Der Streit um Migration hat den Wahlkampf in Deutschland angeheizt, was am Wochenende zu Großprotesten in vielen Städten führte. Zehntausende Menschen strömten auf die Straßen, um gegen die gemeinsame Abstimmung von Union und AfD im Bundestag zu demonstrieren. In Essen versammelten sich laut Polizei 14.000 Demonstranten, während die Veranstalter in Hamburg von 80.000 Menschen sprachen, während die Polizei 65.000 Menschen zählte. Auch in bayerischen Städten wie Augsburg und Würzburg gab es Proteste, die das politische Klima weiter aufheizten.
Die Parteien sind weiterhin in einem Streit über die Deutungshoheit, nachdem Friedrich Merz, der Kanzlerkandidat der Union, die Abstimmung über eine Verschärfung der Migrationspolitik verloren hat. Bundeskanzler Olaf Scholz (SPD) kommentierte dies bei einem Auftritt in Regensburg und betonte, dass Merz sich verzockt habe. Er fügte hinzu, dass es noch schlimmer sei, dass Merz überhaupt gezockt habe.
### Ole von Beust: Abstimmung muss singuläres Ereignis bleiben
Bei der Abstimmung enthielten sich auch zwölf CDU-Abgeordnete, darunter Helge Braun und Roderich Kiesewetter. Öffentliche Kommentare von ihnen sind rar, was darauf hindeutet, dass die Union versucht, vor der Wahl die Reihen hinter ihrem Kandidaten zu schließen. Der langjährige Hamburger Bürgermeister Ole von Beust betonte gegenüber unserer Redaktion die Bedeutung, zwischen Inhalt und Strategie zu unterscheiden. Er lobte Merz für seine inhaltliche Entscheidung, warnte jedoch vor strategischen Fehlern.
Ein Gradmesser für die Stimmung an der Basis könnte der bevorstehende Parteitag der CDU sein. CSU-Landesgruppenchef Alexander Dobrindt erklärte, dass der Parteitag den Startschuss in die heiße Wahlkampfphase markiere. Er betonte die Notwendigkeit, aus der bestehenden Wechselstimmung in Deutschland Stimmen für die Union zu gewinnen. Themen wie die Neuordnung der Migration, ein Wirtschafts-Comeback-Plan und die Stärkung der Sicherheit stehen dabei im Mittelpunkt.
### Merz gibt Garantie für andere Asylpolitik
Merz verspricht den Wählern eine “Garantie” für eine Wende in der Wirtschafts- und Asylpolitik, sollte er zum Kanzler gewählt werden.

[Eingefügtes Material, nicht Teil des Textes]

The rows of Y fall into several groups, and each row is roughly a mix of its group's hidden directions.
Y, 132 rows:
22, 31, 24, 68, 31, -14, 0, 3, -35, -25
34, -56, -16, 8, 19, 53, 16, 20, -12, -32
7, -28, 5, -5, -31, 56, -4, -32, 52, -30
-19, -20, 6, -62, -41, 4, 7, 44, 26, 26
-48, 10, -49, 8, 14, 20, 51, -17, 34, -11
-27, 15, -5, 41, -35, 9, 4, 8, 74, 0
27, -62, -6, -31, -14, 34, -36, -1, 9, -35
31, 3, -16, -36, -23, -44, -27, 13, -60, -14
-3, 3, -35, -10, -45, 10, 21, 54, 52, 4
11, 0, -42, 13, -6, 39, 15, 3, 17, -74
5, 23, -34, 7, -11, -41, -40, 50, -39, -21
-50, -27, -53, 18, 12, 7, 32, -45, 2, 0
23, 42, 16, -16, 12, -22, -30, -63, -4, 36
-43, -44, -13, 32, -27, 22, 15, 6, 19, -53
6, 20, 51, 52, 3, -19, -6, 13, -27, 51
37, -42, 46, -8, 34, -19, 3, -32, -40, -14
29, -40, 41, -5, -23, 5, 60, 8, -36, 5
41, 14, -1, 58, 14, 20, -18, -56, 0, -18
26, 51, 0, -32, 0, 1, -4, 10, -27, 67
-15, -24, -25, 41, 24, 19, 12, -2, -38, 63
58, 51, 32, -33, -8, -19, -23, -21, 6, -11
24, 36, 5, 16, -36, 19, 68, 3, -6, -33
18, -9, 25, -29, -39, 24, 35, 53, -33, 24
24, -19, 20, 24, -2, 27, 38, -2, 30, -68
-34, 24, 29, 29, 9, 57, 39, -8, 31, 18
24, -6, -32, -31, -41, 6, 37, 37, 47, 19
-26, -18, -1, 42, 3, 15, 30, -30, 48, 51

Er betonte die Notwendigkeit eines Politikwechsels, der eine strikte Begrenzung des Asylbewerberzuzugs umfassen würde. Die Umsetzung dieser Ankündigungen nach den Wahlen bleibt jedoch abzuwarten.
Die Komplexität und Schwierigkeit schneller Lösungen in der Flüchtlingsfrage zeigen sich am Beispiel Italien. Ministerpräsidentin Giorgia Meloni wurde bereits zum dritten Mal von der Justiz daran gehindert, Mittelmeerflüchtlinge außerhalb der EU in Lagern unterzubringen. Italien musste erneut 43 Männer aus Ägypten und Bangladesch zurücknehmen, die zwischenzeitlich in Albanien interniert waren. Merz hatte dieses Modell in einem Interview im vergangenen Jahr als “Vorbild” bezeichnet.
Die Proteste und politischen Turbulenzen rund um die Migrationspolitik bestimmen weiterhin die Wahlkampflandschaft in Deutschland. Die Positionen der Parteien und die Reaktionen der Wähler werden in den kommenden Wochen entscheidend sein, um die Richtung des Landes in Bezug auf dieses kontroverse Thema zu bestimmen.